Directed message passing neural networks enhanced graph convolutional learning for accurate polymer density prediction

Polymer density is a critical factor influencing material performance and industrial applications, and it can be tailored by modifying the chemical structure of repeating units. Traditional polymer density characterization methods rely heavily on domain expertise; however, the vast chemical space comprising over one million potential polymer structures makes conventional experimental screening inefficient and costly. In this study, we proposed a machine learning framework for polymer density prediction, rigorously evaluating four models: neural networks (NNs), random forest (RF), XGBoost, and graph convolutional neural networks (GCNNs).

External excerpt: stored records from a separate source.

The rows are grouped in 2 ways, from coarse to fine. Each group lies inside one group of the grouping before and may be the whole of it. The rows also spread widely along 3 directions, which tell nothing about the answers.
In the rows, 100 means zero.
Known rows, each followed by its group in each grouping:
110  43  67  95  75  121  81  79  81  94  64  112  55  78  75  119  86  105  65  78  102  112  88  83  75  63  92
K767 gevul
121  97  56  110  83  99  93  98  87  100  108  116  98  86  78  112  93  128  74  96  101  134  102  81  81  67  92
K767 doz
95  82  47  144  64  118  82  88  113  73  138  95  98  83  84  94  108  92  61  93  97  128  122  99  82  81  78
K88 muku
157  98  70  108  78  108  95  102  76  87  87  101  68  79  74  106  111  121  72  105  109  124  87  71  86  78  106
K563 kizi
116  97  58  142  78  104  90  109  101  82  140  98  101  85  72  86  100  106  54  104  95  126  101  84  88  75  91
K88 geko
170  100  66  98  87  99  94  110  73  100  74  114  63  77  81  115  108  126  87  103  108  120  82  74  85  74  107
K563 virun
159  93  61  109  83  98  98  96  83  95  82  95  63  79  67  104  104  123  79  116  91  105  71  65  81  77  119
K563 Kemes
134  109  68  135  79  91  96  110  94  88  116  93  72  73  65  95  96  112  68  105  93  107  86  81  92  76  110
K88 Bot
147  107  65  112  85  101  91  108  94  88  94  126  84  78  83  106  111  103  67  102  111  120  96  82  84  74  95
K88 gibo
140  78  61  110  75  122  87  94  84  93  91  106  79  87  89  106  124  112  79  88  113  133  113  89  86  85  95
K563 kizi
146  108  58  127  78  107  95  105  81  84  119  90  85  82  75  95  108  122  71  109  105  140  97  76  88  80  109
K563 kizi
140  85  58  130  68  110  88  95  90  88  107  79  62  76  70  101  105  115  63  107  94  125  91  73  83  77  112
K563 kizi
106  71  58  137  66  115  84  100  106  88  126  97  86  82  75  91  102  94  52  96  89  114  105  88  85  73  89
K88 geko
161  98  73  104  81  100  96  108  74  87  80  104  62  77  78  109  112  123  73  105  109  125  84  68  85  77  106
K563 kizi
134  87  47  115  86  118  88  86  92  91  103  107  92  96  81  98  121  124  88  95  107  134  106  95  80  83  99
K563 Kemes
93  68  45  112  85  122  84  83  88  93  101  117  96  94  83  108  97  117  77  79  115  145  111  92  79  65  81
K767 gevul

New rows. What belongs after each?
151  72  71  101  71  120  85  97  81  93  72  112  61  85  88  115  123  113  75  87  108  122  104  86  86  82  100
K563 kizi
116  52  67  95  79  111  84  83  77  97  67  109  55  77  77  119  84  109  65  86  100  113  80  74  77  61  95
K767 gevul
115  88  54  128  74  113  87  100  102  75  124  107  93  83  86  103  106  100  70  95  102  125  109  93  84  82  78
K88 muku
104  65  53  118  76  108  83  85  90  92  98  93  64  78  65  107  80  111  58  96  95  121  79  72  78  60  101
K767 gevul
121  81  36  134  71  122  82  86  99  95  120  86  82  82  79  94  110  115  74  98  97  139  108  91  87  76  102
K563 virun
118  94  54  113  90  99  93  96  77  92  110  104  85  85  68  105  85  121  70  100  111  139  82  72  81  59  96
K767 gevul
125  90  51  126  80  117  85  99  102  87  110  124  101  91  93  99  118  101  68  86  119  128  124  99  86  82  83
K88 gibo
118  77  62  123  76  112  87  98  103  94  103  114  82  85  85  100  115  102  72  79  101  113  118  103  91  88  92
K88 Bot
127  73  77  130  64  101  91  102  100  88  110  87  57  70  60  99  90  95  47  106  79  92  76  69  83  68  101
K88 geko
145  110  76  120  75  92  98  116  89  77  108  102  73  71  75  106  94  105  66  115  96  108  77  68  86  71  93
K88 muku
125  108  57  129  88  106  96  115  96  82  140  123  122  98  86  91  116  112  69  96  114  144  118  100  89  83  79
K88 geko
124  58  73  93  70  110  84  85  86  109  65  118  56  81  77  132  90  112  69  79  91  107  94  80  74  65  96
K767 doz
107  55  45  136  59  137  75  71  102  92  115  82  70  79  75  91  115  105  61  89  95  128  120  92  83  81  103
K563 kizi
125  78  38  125  77  125  85  80  98  93  117  102  97  98  84  97  122  121  86  88  105  136  119  100  79  85  99
K563 Kemes
133  61  55  114  71  119  86  77  91  96  85  90  57  83  74  106  110  113  77  96  87  106  93  83  75  78  111
K563 Kemes
125  76  50  132  69  120  86  84  94  88  115  81  73  79  70  96  109  114  62  97  98  129  104  80  82  79  106
K563 kizi
146  102  76  110  84  96  101  124  82  84  99  128  90  84  81  102  109  113  71  100  107  119  91  79  88  73  84
K88 geko
140  114  53  115  90  113  92  110  95  88  107  140  117  95  100  102  127  108  79  88  128  140  125  100  87  83  80
K88 gibo
111  72  59  134  68  117  82  99  105  83  128  102  85  82  80  92  107  98  56  92  93  118  106  92  84  74  86
K88 geko
154  99  66  120  74  101  95  103  81  87  99  87  61  73  72  103  108  120  66  110  100  125  84  67  84  80  115
K563 kizi
155  118  65  119  86  92  95  114  89  86  98  123  84  80  81  102  107  108  67  109  109  115  89  74  84  72  99
K88 gibo
106  56  60  112  67  111  81  80  97  103  88  100  62  80  75  120  85  109  62  86  84  109  97  77  77  67  96
K767 doz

Using a curated dataset of 1432 homopolymers from the PoLyInfo database, our comparative analysis indicated that the GCNN model enhanced by a directed message passing neural network (D-MPNN) for feature extraction achieves superior predictive accuracy (mean absolute error, MAE = 0.0497 g/cm3; coefficient of determination, R2 = 0.8097) relative to the other models. Experimental validation on six polymers demonstrated strong agreement between measured densities and GCNN predictions with relative errors not exceeding 4.8%. In-depth error analysis combined with SHapley additive exPlanations (SHAP) and subgroup evaluations reveals fundamental relationships between specific functional groups and polymer density, improving the model's interpretability. Furthermore, t-SNE visualization and kernel density estimation (KDE) analysis revealed that the D-MPNN framework effectively captures critical chemical space features governing density, explaining the GCNN's superior performance. This work establishes a reliable and scalable computational framework for high-throughput polymer screening, providing scientific insights into structure-property relationships while positioning density prediction as a prerequisite for incorporating density-dependent properties into polymer informatics and accelerating the discovery of novel polymer materials.